Anyone know what is the point of the chinese movements with 2 second hands. I've bought a fairly cheap Serkisof as a desk watch. Is it possible to just remove the sweep centre second hand?

Roger


----------



## mel (Dec 6, 2006)

Stinch said:


> Anyone know what is the point of the chinese movements with 2 second hands. I've bought a fairly cheap Serkisof as a desk watch. Is it possible to just remove the sweep centre second hand?
> 
> Roger


Can't say that I've seen one of these, but in theory I don't see why not - mind it might leave an "ugly" bit sticking up in the middle of the handset though? Sometimes come across Timex where this has been done, a 22 non sweep has been replaced with a 22 sweep movement and obviously there's no seconds hand to go onto the new movement. :yes:

Maybe someone else will offer specific advice to the Serkiwhateveritis movement:yes: :lol:


----------



## Shangas (Jan 27, 2008)

You sure it's not a stopwatch hand?


----------



## Stinch (Jul 9, 2008)

Shangas said:


> You sure it's not a stopwatch hand?


No it's definately not a stopwatch. Just has 2 second hands a small one at 6 oclock and a large sweep second hand (& they arent always in synch). Opening the pocket watch you can see they've used a wristwatch movement with a plasic spacer around it. I think it's possibly the same movement as in the cheapie GOER watch that Mel reviewed in the general watch forum.


----------



## joolz (Jan 9, 2004)

I have this Sekonda, it too has two second hands.
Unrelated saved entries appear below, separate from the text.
Each point is reached from the start by the listed moves, each made 0, 1 or 2 times, or once backwards (-1), plus a little noise. Say if it took an odd or an even number of moves. Then give how often each move was made.

Moves:
(1): [26 28 12]
(2): [-54  36  35]
Start: [ 32   3 -24]
Points:
[  6 -27 -33] -> odd (-1, 0)
[28 94 34] -> odd (2, 1)

Moves:
(1): [23 16  2  5 -8 -1  6 15  4 -9]
(2): [ -4  12  13 -11  -1 -15 -19 -11 -13   1]
(3): [ -5   0  19 -10  10  12  19  16 -11 -19]
(4): [-5 13  2 23 13 11  3  1 -8 -1]
(5): [ -3   6 -13  -3  13   0  -9  18  -5   1]
(6): [ 16   2  13  -1  -6  35 -13  -7  -6  12]
(7): [ 13   9  -7 -10   9   1  14 -10 -13  -2]
(8): [-31  20  -8 -14 -23   3  22  -8   7  -2]
Start: [ -3   8  -8 -10  -9   4  19  15  -5   9]
Points:
[-59  62  14  23 -34 -13 -11 -42 -14  29] -> even (0, 2, -1, 2, -1, 0, -1, 1)
[-15 121  30 -92 -32   4 106  21 -57 -50] -> even (2, 2, 2, 0, 0, 0, 2, 2)
[ -4  49  -5 -64   1  67   8 -33 -63  35] -> even (-1, 1, 0, 0, 1, 2, 2, 1)
[ 33  43  61 -49 -43   2 -15  39 -19  -7] -> even (2, 2, 1, -1, 0, 1, -1, 0)
[-52  29 -37  10  -9   0  77  26  11  -9] -> even (0, -1, 0, 1, 0, -1, 0, 1)
[-25  75  26 -18  70  25  22  56 -92 -27] -> odd (0, 2, 2, 2, 2, 0, 1, 0)

Moves:
(1): [  2   4 -14  -9   5   0   9  -6  -8   6   3  -3 -11  -1  -5   6]
(2): [ -6   8  16 -10   2  -5  -6   5 -25  -5   0   7   5   9  -2   5]
(3): [ 10   6   5  -3  -1  -5  -7   0   2   6   2  -9  15   2 -16   9]
(4): [ -1  -7 -21  -8  17  17  11 -11 -12   5 -15   4  18  -7  15 -14]
(5): [ -4 -10   7  10  11   5   3   5  -1  -1   1   2  -7   8   0   6]
(6): [ 14  16   4   0  24   8   7  13   7 -18   5  -2  -2   1   3 -10]
(7): [ 5 -9  4  6  0  1 13 13  1 -9  6  0  9 -7 -1  2]
(8): [  7   2   6   3 -15   5  -4  11  -9  18  -9 -11   8  -9 -11 -14]
(9): [-10   7  -2  10  -9  -9  10  -3  15   4 -13  -8   0  -4  -5   4]
(10): [  1 -11  10 -16   3   1  13   5   0   6 -13  -8   0   1   8   0]
(11): [-11  10   2  -2   0  -9   0  -6  -3  11   8  -7   0   6  15  13]
(12): [14  8 -3 -2 13 -6 -3 -4  1  2 -6 14 -1 -4  7  3]
(13): [  3   4  -1 -10   6   4   1  15   0   4  -7   3   7   7   4  15]
(14): [  1   3  16   8 -15   7  11  -3  10   5  10  10  -4  16  -5   9]
Start: [  1  -2   5  -2   7  14 -13 -12  -2   4  11 -16   3  12  -3   4]
Points:
[ -8  17  38 -66 121  47  48 -45 -74  21   1  51 -24  88 104  41] -> even (1, 2, -1, 2, 2, 1, -1, -1, -1, 2, 2, 2, 0, 2)
[ 32  67  -2   0  27  13   7  52  17  17  62 -68   1  27 -24  53] -> odd (2, -1, 1, -1, 0, 2, 1, 1, 0, -1, 2, -1, 2, 0)
[-20   2  34 -40  99  43  95  23 -60  13 -24   5  25  44  82  44] -> odd (1, 2, -1, 2, 2, 1, 2, 0, 1, 2, 2, 1, 1, 1)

It used to drive me nuts as the sub dial hand was 10 seconds ahead of the other until I went inside and moved it.

It's still out but only by a second which I can live with.


----------



## ValvesRule (May 20, 2009)

Stinch,



> they aren't always in synch.


Do they run independantly? I mean, does one gain on the other?

joolz,

How are the day and date indicated? Do the rings revolve, I.E. the day photographed is Wednesday the 28th?


----------